┌────────

What can hang from each mark
bopi: kigok
vitipu: gizev kobaro perer
perer: vitipu
kigok: gizev kobaro perer
gizev: kigok vitipu
kobaro: kigok vitipu

In the rows, zero is written as 128.
Known rows, with every way that one mark hangs from another
kobaro(kigok(gizev) vitipu(perer)): [118  86 201 105 132 129 126  95 151 103 117 133  80  64 114]
gizev(kigok(kobaro perer) vitipu): [129 154 115 111 156 181 165  96 139  99  87 152 147 110  77]
kobaro(kigok): [115 110 156  90 122 153 147  86  99 106  87 134  61 103 112]
bopi(kigok): [138 152 128 111 149 173 114  68 104  84 111 135 108 107 119]
perer(vitipu(gizev kobaro)): [162 105  95 148 154 146  79  78 161  94 136 135 108  88 115]
kigok(gizev(vitipu) kobaro perer): [126 147 119 101 152 153 104  90 158  82 105 133 205  74  72]
kigok(gizev(vitipu(perer))): [134 121 155 129 129 169 100  65 125  72 148 152 130  61 108]
perer(vitipu(gizev kobaro(kigok))): [155  94 109 140 146 142  98  86 158  99 123 134  90  92 120]
kigok(kobaro(vitipu) perer): [126 144 111  92 177 132 108 100 179 112  88 116 165  92  63]
perer(vitipu): [146 114 131 127 153 150  81  75 141  87 111 127  94  84 114]
bopi(kigok(gizev perer(vitipu))): [132 153 143  99 151 171  87  79 128  80 107 125 151  91 130]
gizev(kigok(perer) vitipu): [126 150 136 105 147 202 166  88 123  99  99 159 118 112 100]
kigok(kobaro): [134 138  98 114 153 136 111  82 129  99  97 125 138  92  68]
vitipu(gizev(kigok) kobaro): [144 126  80 128 134 175 137  83 117 119 131 147 116 113 109]
vitipu(gizev(kigok) perer): [139 128  91 126 124 168 135  77 134 112 140 162  74  91 102]
kobaro(vitipu): [139 114 161 104 158 149 103  78 151  97 117 130 111  82  99]

Rows
[142 157 106  99 171 151 111  88 165  93  98 128 162 105  91]	bopi(kigok(kobaro(vitipu(gizev)) perer))
[135 160 117 101 177 149 112  89 155  95  93 122 157 105  92]	bopi(kigok(kobaro(vitipu) perer))
[125 136 132 100 149 158 145  97 119 113  77 129 133 105  83]	gizev(kigok(kobaro(vitipu)))
[147 121 114 180 162 162 130  70 150  90 168 163  82  82  98]	gizev(vitipu(kobaro perer))
[125 139 117  98 156 135  72  98 162  91  91 110 198  71  84]	kigok(gizev kobaro perer(vitipu))
[131 169 102 102 167 156 117  86 134  95  92 125 151 112  93]	bopi(kigok(kobaro perer))
[101 120 168  68 117 159 135  95 106 107  85 127 103  93 118]	kobaro(kigok(gizev perer))
[122 143 150  92 139 182 105  78 135  82 123 142 163  77 107]	kigok(gizev(vitipu) perer)
[146 112 134 118 147 152 120  83 171 109 136 149  95  79  98]	kobaro(vitipu(gizev(kigok) perer))
[130 100 158  69 138 144 138 101 176 114  93 137  96  96 105]	kobaro(kigok(perer) vitipu(gizev))
[137 144  80  87 132 171 135  89 135 111  97 145 140 111  87]	vitipu(gizev(kigok(kobaro perer)))
[110 101 200  66 135 145 127 103 151 107  88 122 118  81 114]	kobaro(kigok(gizev perer) vitipu)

└────────

*YOUR TASK*: Every line above from the line with "bopi(kigok): [138 152" to the line with "[147 121 114", inclusive, must be returned exactly; no other line belongs in the reply.

*RESULT OF THIS TASK*:
bopi(kigok): [138 152 128 111 149 173 114  68 104  84 111 135 108 107 119]
perer(vitipu(gizev kobaro)): [162 105  95 148 154 146  79  78 161  94 136 135 108  88 115]
kigok(gizev(vitipu) kobaro perer): [126 147 119 101 152 153 104  90 158  82 105 133 205  74  72]
kigok(gizev(vitipu(perer))): [134 121 155 129 129 169 100  65 125  72 148 152 130  61 108]
perer(vitipu(gizev kobaro(kigok))): [155  94 109 140 146 142  98  86 158  99 123 134  90  92 120]
kigok(kobaro(vitipu) perer): [126 144 111  92 177 132 108 100 179 112  88 116 165  92  63]
perer(vitipu): [146 114 131 127 153 150  81  75 141  87 111 127  94  84 114]
bopi(kigok(gizev perer(vitipu))): [132 153 143  99 151 171  87  79 128  80 107 125 151  91 130]
gizev(kigok(perer) vitipu): [126 150 136 105 147 202 166  88 123  99  99 159 118 112 100]
kigok(kobaro): [134 138  98 114 153 136 111  82 129  99  97 125 138  92  68]
vitipu(gizev(kigok) kobaro): [144 126  80 128 134 175 137  83 117 119 131 147 116 113 109]
vitipu(gizev(kigok) perer): [139 128  91 126 124 168 135  77 134 112 140 162  74  91 102]
kobaro(vitipu): [139 114 161 104 158 149 103  78 151  97 117 130 111  82  99]

Rows
[142 157 106  99 171 151 111  88 165  93  98 128 162 105  91]	bopi(kigok(kobaro(vitipu(gizev)) perer))
[135 160 117 101 177 149 112  89 155  95  93 122 157 105  92]	bopi(kigok(kobaro(vitipu) perer))
[125 136 132 100 149 158 145  97 119 113  77 129 133 105  83]	gizev(kigok(kobaro(vitipu)))
[147 121 114 180 162 162 130  70 150  90 168 163  82  82  98]	gizev(vitipu(kobaro perer))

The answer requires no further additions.